Penn's masterpiece

Data:
Ocena recenzenta: 10/10
Artykuł zawiera spoilery!

(Slight spoilers)
Now that, sadly, Arthur Penn is no longer with us, this film deserves to be re-released. Penn was one of the great enigmas of late 20th Century American cinema. For the 'great public' he was the maker of 'Bonnie & Clyde'. But this magnificent genre-bender - a comic western epic - is his most enduring contribution to cinema.
Dustin Hoffman magnificently plays the centenarian Jack Crabbe who, we are told had survived the Battle of the Little Bighorn. In a series of Citizen Kane-like reminiscence flashbacks we see how he moves back & forth between Indian (Sioux) and white 'invader' society.
But, being an Arthur Penn film, the (then) current ills of society are exquisitely exposed as commercialism, aggression, different varieties of sexuality, alcoholism, and a host of other problems are resonantly and often comically depicted, both in Indian and settler society.

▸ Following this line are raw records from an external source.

In the data rows, the value 128 means zero.
Some points:
[ 98 155  79 117 130 117 101  79 151 155  77 109 117 135  87 153 133 182
 105  78 181 170 112 131 152 118 143  91 165 104 133 128]
[139 105 159 143  73 167 173 141  63 171  76 186 111  94 148 100 164 170
 171 115  94 119 197 146 106  80 159  67  86 179 154 117]
[176 181  73 133 115 133 159 105 143 130 155 120 142 167  76 121 116 177
  85 129 149 140  85  90 163 133 168 128 138  93 180 105]
[138 144 146 133 150 182 107 172 175  95 133 126 156  69  95 117 184 115
  85 108 100  90 126  99 179 126 147 127 101  71 132 153]
[108 124 110 113 106 126 117 125 135 181 163 182 199 162 164 136 127 176
 155  88 155 124  58 105  85 169 121 159  90 104 103 101]
[128  89 146 199 181 148 123 141  78 145  97 140 111 146  80 192 116  94
 167 175 192 103 161  86 163 112 139 167 133 200 158 184]
[139 186 151 117 140  79 173  95 175  84 154 152 130 151 112 100 131 135
  91 150 115  99 132  75 131  96 132 165 165 118 143 132]
[ 66  68 124 139  99  90 142  85  84  82 150 114  85 145  82 100  91 125
 131  98 134 154 177 194  86 103  97  68  98 154 103  97]
[176 110 176  92 100 110 179 100  73 156 123 144 137 135  91 121 137 149
 146  99  94 109 161 143 118 139 138  77 112 164  92 101]
[150  74 129 107 160 187 142  99  94 129 123 155  99  69 179 177 179  98
 157  88 110  83 110 148 152 106  66  98 194  66 134 113]
[102  73 150  77 151 193 174 156 115 177 144 191 147  85 162 167 101 119
 134  83 115  89 100 157 142 144  86 108 189  93 129  91]
[165 160  87 122 110 132 107 109 170 125 190 126 161 162 143  90 126 119
  95 108 114  99 137 117 184 138 157 154 123 135 143 163]
[135 119  99 138 166 122 169  96 119 115  92 114 106 135  98 126 127  99
 100 166 174 165  68 142 101  81  65 119 106 129 118  96]
[ 98 145 100 118  89  73 170 162 150 149 159 171 163 150 185 137  86 166
 157 177 186 176 153 168 158 148 137 175 118  88 128 122]
[165 124 166 132 104 191  97 171 150 109 153 124 146  75 184 121 168 136
 136 172 122  89 141 152 106 178 157 132 154  98 128  96]
[170 171  94 184 120 131 129 162 149 146 108  84 105 105  82  84 137 135
 122 135 171 149 136 163  91 159 146 107 108 155 174 158]
[ 72 105  72 144 130 152 158 141 104 155 150 176 126 115 163 151 148 166
 157 120 124 130 116 153 184 117  75 145 184 124 133  91]
[118 142 196  86 109 146 178 147  73 166 102 165 127 110 111 142 117 175
 162  84  84  99 166 152 107  91  86 104 159 169 109  92]
[139  98  99 163 176 117 153  80 119  83 112 120 138 124  83 157 153 116
 100 160 180 176 120 147  64  71  76 114 102 144 139 138]
[123 162 125 118 111 110 102 120 128 177 180 124 167  99 128 121 158 140
 162 120 129 136 126 110  91 163 116 138 129  77  76 118]
[103 115  83 152 141 117 154 121 114 123 123 156  95 156 155 183 164 119
 162 144 149 167 152  96 163 159 117 149 111 139 190 137]
[165 126 124  75 156 101 152  85 109  72 148 156 178 172  87 158 163 109
 152 119 119 125 183 101 102  87  80  98  86 112  97 165]
[181 136 121 148 115 126  86 105 113 160 128 151 116 104 118 151 152  94
 182 166 197 129 110  80  90 179  95 160 113 124 118 112]
[155 129 144 112  89 182  76 165 144 103 163 125 182 116 163 133 100  88
 157 119  83 105  94 131 138 157 189 154 112 119  96 158]
[ 96  64  99 117 192  58 112 151  73 176 164 144 199 124 148 187  59  99
 166 119  93  68 105  49 157 102 133  57 189 149 174 198]
[ 77 151 131 122 135 132 101 121 134 141  82  99  80 157 149 131  76 104
 100 150 155 166 116 152 178 134  90 123 165 129 122 112]
[118 170  94 158  99 105  76 162 175 120 154  84 178 141  91 128 158 135
 111 145  92 146 136 147 111 157 146 169 102 103 170 110]
[149 125 176 111 156 141 153 131 130 115 164 135 167 121 138 131 169  93
 105 114  89 111 166 121  96  76  80 108 149 164 103 117]
[102 176 155 112 131  79 157 105 176 104  97 167  68 161 134  95 132 140
 117 150  88  88 141  64 126 122 148 154 107 149 133 117]
[155 154 166  75 152 160 118 161 153  84 185  94 155  90 148  81 158 110
  81 103 101  84 121 167 143 152 183 174 117  99 170 132]
[160  68 156  97  90  95 162  73  63 196  77 175 112 151 112 115 148 202
 202 105  82 167 172 153 127 139 169  79 134 164 175 149]
[170 166 175 191 115 192 138 145 124 119 133  83 115 116 179 157  69 202
  96  84  63 105 166 157  86  96  96 144 138 137  76 107]
[165 186 126 132 140  64 164 100 169  94 160 109 156 145 108 132 158 151
 101 129 130 130  99 107 111 101 126 165 133 134 164 174]
[ 98 120 109 117 155 136  96 131  97  94  97 105 106 104 113 136  75  89
  89 160 149 156 132 162 147 124 106 108 149 113 144 101]
[144 111 125 168 140 117  91 100  99 182 124 114  85 124  98 167 127  83
 151 165 164 140 182  75 137 112  80 114  70 159 155 127]
[150 134 151 117  99  89 164 157 159  78  97 141  95 125 117 133 100 156
  89 161 114  99 126  95 142 179 121 164  86  87 149 117]
[176 123 134 127 140 115 164 126 144 106 133 104 141 136 138  79 178  73
  96 166  78  84 109 117 153 122 136 149 148 160 158 158]
[139 134  99  86  88 121 133  84 139 125 103  77  90  98 112 106 142 145
 106  78 129 115  90  74 179 153 106 149 148  78 102 113]
[ 66  89  94  92 146  81 163  81 104  99 144 150 111 160  93 110 112 115
 115 177 175 154 110 115 101  76 108  61 123 113  71  76]
[129 161 175 137 142 160 111 156 108 125 128 104 121  89 169 142 101 181
  90  94  89 121 171 167 144 107  85 165 106 181  87 107]
[ 93 166 109 102  85 121 122 115 134 176 102 161 141 145 165 101  86 160
 157 104 176 159  84 141 122 100 179 175  87 124  97 149]
[165  79  99 116 135  85 112 147 104 144  96  92 121 173 133 183  96 125
 167 109  98  83 104  81  74 148  80  98 159 128 118 153]
[171 155  88 133 126 141 165 188 192 156  91 140  89  68 138 100  80  92
 147  77 144 182 101 125 106 127 158 123 123  98 112 137]
[103 120 136  97  79 178 180 183 114 180 143 170 157 152 184 136  92 123
 177  94 182 161 100 157 137 137 142 144 139  98 102 139]
[108  94 192 113  75 162 142 141  68 123 134 170 100 121 154  68 117 187
 193  99  78 168 129 129 107 133 137  66  71 164 155 154]
[ 88 176 137  70 131  90  90 105 160 167  87 151 131 151 139 101  71 119
 111 119 160 155  64 157 163  96 163 139 133 125 144 122]
[139  79 115 180 139 104 132 183 105 154 108 182 100 104 126 182  97 161
 166 103 113 125  99 101 179  96  96  94 163 175 142 174]
[104 145  91 127 134 101  81 105 133 114 108  88 121 162 108 116 107  78
 122 134 175 181  59 178 183 107 131  97 144  83 180 153]
[ 92 154 125 107 141 117 189  94 181  84  61 145  85 146 122  95 131 156
 107 166  83  94  75  90 167 164 137 164 174  98 184 112]
[118 130 109  61  75 121 139 130 119 165 180 144 141 156 127 111  70 155
 182 110 160 149 121 173  86 168 152 149  77  77 103 139]
[ 86 149 135 184 135 151  87 134 175 106 133  80 156  85 117 111 167  84
  96 113  89 110 121 162  84 163 157 154 155 129 175 142]
[129  93 114  76 142 126 127 168  92 129 175 150 130 163 148 136 164 156
 145 104 129 157 120 142  85 174 101 160 139  93  82  97]
[ 76 175 103 168 130 146  61 172 153  68  91  74 167  95 107  85 173  94
 118 139  94 104 100 146 121 157 172 153 144 130 158 137]
[104 123  80 144 140  75  86 111 155 140  76 105 127 183 118 110 128 151
  95 119 154 160 106 147 194  85 132 139 138  66 153 121]
[155 156 181 169 146 162 147 120 125 109 107  93 100 142 154 184 106 197
  90 120 110 135 192 167  75  81 129 118 139 158  97  86]
[176  84 151 102 130  90 168  80 110  92 122 161 133 130  77 120 153  62
 168 123 171 145 125 117 113 123 107  88 129 165  92  85]
[160 108 160 102  83 192  85 150 161 114 179 167 156  80 178 127 116 125
 151 141  79  95  94 131 101 173 158 122 170 130  92 102]
[117 154 161 195 124 147 154 104 154 111 149  83 172 152 185 105 142 125
  70 129  95  79 146 105 142  70 110 149 138 143 153 174]
[123 150 145 143 173 171  98 171 127 100 112 100 151  59 127 111 173 109
  90 108 105  89 152 157 127 153 173 159 112  81 138 143]
[134 155 160 174  63 146 128 141 139 126 128 110 141 173 148  85 158 109
 100 156  94  78 145 127 169 158 152 127 102 180 111 127]
[160 118 170  95 136 176  60 170 171 115 142 120 167  80 168  74 105  95
 127 177  94 100 183 172 127 126 161 170  97 124 133 153]
[175  69 120 189 201 116  91 146  89 150 164 135 173 151 170 202  86 105
 130 186 140 100 146  65 178  82 133  51 174 164 178 198]
[118 129 134 138 105 160 103 160 149 104 179 125 166  85 195 127 131  83
 152 140  89 105 105 152  85 173 157 148 133  98 128 127]
[118 109 136 174 110 132  71  89 146 140 180 125 110 125 112 152 168  74
 194 176 169 177 167 116 133 163 111 170  87 124 108 101]
[134  64  98 152 166 125 137 151  84 139  82 160  64 120 190 171 153 156
 156 150 120  83 151 107 193 160  96 108 184 160 163 148]
[ 93 100 126 108 146 107 132  69  94 109 108 135  90 151  72 126  96  94
 141 161 158 164 104 163 122 103  65  83  86  97  76 124]
[ 76 103 171 143  73 126 170  95 130 104 107  93 100 151 138 149 173  98
 131 140  94 105 172  90 138 189 164 154 123 159 118  86]
[170 114  89  97 131 106 102  84 108 176 117 129 136 114 118 136 163 141
 161 146 160 115 116  70 137 157 149 160 170  72  81  91]
[113 165 125 132 140 151  97 182 159  99  97 115 125 106 128 117 133  94
 105 150 119 157  95 157 126 153 188 133 107 119 163 179]
[128 159 114 158  88 116 179  94 159 109 123  94 147 135 149 106 153 150
  79  88 136 131 110 100 106 122 147 154 144 187 138 159]
[ 97 114 165  91 125 167 152 121 110 130  82 156  90 100 117 100 122 150
 110  73  99 141 177 166  96  87  91  99 144 175 113  97]
[ 82 144 165 101 183 177 107 146 107  64  97  94 142  79  91 111 132 147
  75 146  89 126 104 172 138 128 142 144 112 145 101 123]
[128 166  99 122  95 106  86 132 134 161 149  94 131 156  86 121 163 176
 126  88 150 108 136 101  97 189 116 148 113 135  61  86]
[129 125 109  96 171 163 127 163 119 120 155 145 100 115  97 131  70 136
 100 171 170 155 131 130 163  76 133  82 128 114 149  80]
[180 123  99 168 136  95 123 136 187 146 144 105 100 130  82 121 106 130
 105 119 165 165 162 142  75 139 163  97  87 144 127 174]
[133 151 177 137 177 111 179 116 140 105 170 141 151 172 102 142 153  89
 111 161 104 126 156 101 106 108 138 118 150 180  96 164]
[103  82 120  96 109  90 101  96  93 104 144  83 100 171 104 105  81  78
  89 145 180 160 157 131 112  91 113 124  82 144  82  97]
[123 103 100 168 116  85  76 148 114 186 113  83  90 177 108 140 127 145
 162  93 165 140 167  64 106 142 112 165  82 144  97 132]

Best of all, Penn really knows how to use the image to extract the maximum of meaning and emotion. Look, for example of the attack on the Indian village... all telephoto close-ups with the snow providing a powerful back-drop.
And the Sioux are, almost without exception, wonderful... 'Human Beings' before they realised that they were 'Native Americans'.
The final scene, where Old Lodge Skins decides that 'this is a good day to die', is one of the most moving and evocative scenes of its era.